Machine Average Speed
Mac Mini M4 64GB 11.7 tokens/sec
Dual RTX 3090s 9.2 tokens/sec

The Mac Mini is 27% faster. I ran the test multiple times to confirm.

Why This Happens

Unified memory architecture
Unified memory eliminates the multi-GPU bottleneck

LLM inference is memory-bandwidth bound, not compute-bound. The model weights constantly move between memory and processing cores. Speed depends on how fast you can shuffle data around.

Each RTX 3090 has 936 GB/s bandwidth. Impressive on paper. But when a model spans two GPUs, they communicate over PCIe. That's the bottleneck.

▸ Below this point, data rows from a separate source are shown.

Each scene shows the same named points in several views. A view is turned or mirrored, shifted and resized as a whole, has a little noise and may leave points out.
In the rows, 128 means zero.

Scene 1
View 1
Maro: [130  78 138 165 150 164 102 106 130 164 149 142 109 149  94 127 143 153
 141 174 144 150 158  68 104 149]
Vef: [ 94 146 103 118 132 112 140 134 174  71  84  82 126  73  81 109 152  96
 146  89 127  60  73 152 168 165]
bopa: [213  66 150 181 125 170 105 106  88 128  99 224 179 174 125  67 152 165
 102 122 195 190 172 131  60 135]
Nera: [192  82 153 160 124 157 116 104 150 120 109 167 153 163 111  88 139 155
 111 113 174 139 152  92  82 142]
bik: [134 121 118 130 122 126 129 124 170  77  86 108 140  90  92  96 154 110
 128  93 149  83  94 142 148 153]
zum: [ 91 112 126 164 169 153 119 116 113 170 145 135 100 165  90 139 131 151
 162 171 121 137 153  75  98 167]
Ninik: [128  93 124 172 153 157 108 117  81 149 120 176 135 146 102 107 152 147
 141 157 151 166 154 127  97 154]
tufam: [167  93 146 171 142 160 121 110 113 140 114 183 147 186 113  97 132 161
 126 128 162 155 165  97  66 152]
Leref: [146  92 148 161 144 157 119 106 153 149 136 139 118 172  99 119 128 156
 134 144 146 129 155  61  89 154]
Fisad: [104 160 137 154 164 134 162 123 133 132 107 141 124 218 102 121  98 152
 159  99 119  97 142  84  63 184]
Gegap: [132  90 139 134 130 144 114 106 210 124 139  80 100 107  82 129 143 130
 133 140 139  86 118  55 145 149]
bavor: [158  64 148 177 147 174  96 101 115 172 149 171 123 167 103 116 142 165
 130 176 159 173 176  68  82 144]
View 2
bopa: [ 93 171 168 123 106 101 139 153  99  77 171 107 138 111  89 150 192 193
 126 161  98  82  87  69 133 201]
Leref: [ 76 147 156 151 142 126 129 115 140  66 107 129 131 104 135 115 142 123
 127 122 127 164 118 110 125 172]
Gegap: [ 82 151 126 131 149 156  95  82 118 103  70 126 159 155 160 108 126  82
 128  99 151 207 118 127 112 151]
bavor: [103 148 192 143 118 120 119 122 145  52 122 123 119  81 120 118 178 166
 125 121 124 150 110 107 130 166]
Maro: [100 146 170 136 125 128 109 107 141  60 105 124 122  86 137 109 161 136
 129 102 134 162 120 119 120 149]
Nera: [ 75 164 148 136 133 122 133 131 108  87 132 119 151 136 115 138 158 145
 126 149 116 134  98  87 130 196]
bik: [ 73 171  63  91 140 138 102  97  65 130 109 110 173 163 148 129 119  72
 135 107 131 129 112 106  91 153]
tufam: [ 76 157 154 142 128 107 143 137 125  64 143 121 130  94 115 128 156 151
 128 139 109 114 109  91 126 186]
zum: [ 87 140 145 140 134 119 122 107 151  48 106 129 110  56 149  98 135 108
 133  88 131 148 137 128 109 134]
Fisad: [ 33 146 100 160 165 104 169 129 142  55 124 137 123  77 144 107  88  76
 135 120 110 121 139 109 111 174]
Ninik: [103 158 143 113 111 110 115 122 115  65 138 112 120  69 125 120 167 144
 134 106 118 103 119 105 107 146]
View 3
bopa: [143 113 145 160 165 170  85 169 115  95 177  94 115 179  74 152 149  82
 138 246 146 141 124 141 124  90]
Vef: [162 136 117 204  61 111 166 111 204 101 123 133 140 127 115 195  95 157
  98  51  86 112 103 129  88 182]
bavor: [150 143 153 124 142 132 108 170  85 141 120  96 103 141 143 130 148  74
 138 198 162 122 119 139 156 129]
tufam: [150 133 161 159 141 144  95 157 111 127 134  87 106 143 102 159 122  74
 125 206 138 134 111 134 131 118]
zum: [164 153 159 134 112 119 112 128 115 166  78  93  83 107 163 138 115  88
 122 145 146 135 104 137 154 172]
bik: [154 132 121 196  82 120 156 136 180  93 143 127 145 141 104 191 110 139
 106  91  96 108 109 131  93 155]
Ninik: [159 129 139 142 133 153 101 129 135 127 126 103  92 145 124 133 138 107
 134 183 150 150 118 145 139 150]
Maro: [155 148 149 129 122 119 123 158 100 144 107 103 106 130 155 135 140  86
 131 159 152 117 116 138 153 151]
Fisad: [161 148 189 190 109 121  95 123 138 161  84  70  92  96 106 194  59  72
  92 150 106 140  82 122 118 149]
Gegap: [151 158 139 160  80  83 172 174 117 131 109 122 149 121 158 174 123 103
 113  84 118  75 110 124 128 158]
Nera: [145 132 152 170 133 132 117 180 111 110 151  99 133 153  96 174 127  79
 122 186 127 111 113 130 120 107]
View 4
bavor: [149 126 137 142 127 120 156 139 140 148 122 175 135 171 138  99 114  85
  79 132  99 142 178 128 150 199]
Vef: [ 89 118  83 100 158 144 111 162 103 177 138 109 185  76 144 146 101 132
 237  99  98 114  88 160 139 102]
Leref: [134 117 116 125 138 139 152 147 106 154 115 167 149 166 143  93  97  87
 120 122  86 137 157 121 130 169]
Nera: [132  99 143 138 134 124 135 155 123 150  98 144 156 161 119 115 139 115
 112 106  92 138 181 114 106 152]
Gegap: [123 122 104 123 148 131 145 148  89 145 120 147 178 135 168  93  59  79
 173 104  83 110 121 124 155 115]
tufam: [133 108 131 131 131 135 142 152 132 163 112 159 137 165 115 115 146 114
  98 125  97 154 179 127 110 191]
Ninik: [131 128 123 130 129 124 138 146 156 165 140 157 135 136 127 131 137 113
 109 134 112 147 158 156 152 201]
Fisad: [108 109  72  87 150 185 146 163  83 193 123 168 134 161 122 104 121 114
 152 138  83 165 135 135  87 199]
bopa: [140  98 168 154 121 108 129 152 166 152 101 141 138 163  97 135 186 134
  70 113 109 152 211 124 105 185]
bik: [101 110 108 116 149 132 114 161 113 164 122 112 180  98 134 142 118 132
 201  95  98 117 118 144 130 106]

Apple's M4 has 64GB of unified memory. One pool. No inter-GPU communication needed. Consistent bandwidth for both CPU and GPU cores.

Power Efficiency

Mac Mini M4 GPU Server
Speed 11.7 t/s 9.2 t/s
Power ~40W ~700W
Tokens per Watt 0.29 0.013

The M4 is 22× more power efficient. Over a year of heavy use, that adds up.

When NVIDIA Still Wins

GPUs still dominate certain workloads:

  • Training and fine-tuning (CUDA ecosystem, tensor cores)
  • Batch inference (multiple parallel requests)
  • Image generation (Stable Diffusion, ComfyUI)

My GPU server now handles fine-tuning, TTS and image generation. It's good at those.

Takeaway

For local LLM inference, memory bandwidth matters more than raw compute. Apple's unified memory architecture currently delivers that better than multi-GPU setups.

The Mac Mini M4 with 64GB is faster, silent, cheaper to run, and costs less than my GPU rig.

Sometimes the right tool isn't the most powerful one. meh (:

Benchmarked with Ollama running Qwen3:32B, February 2025.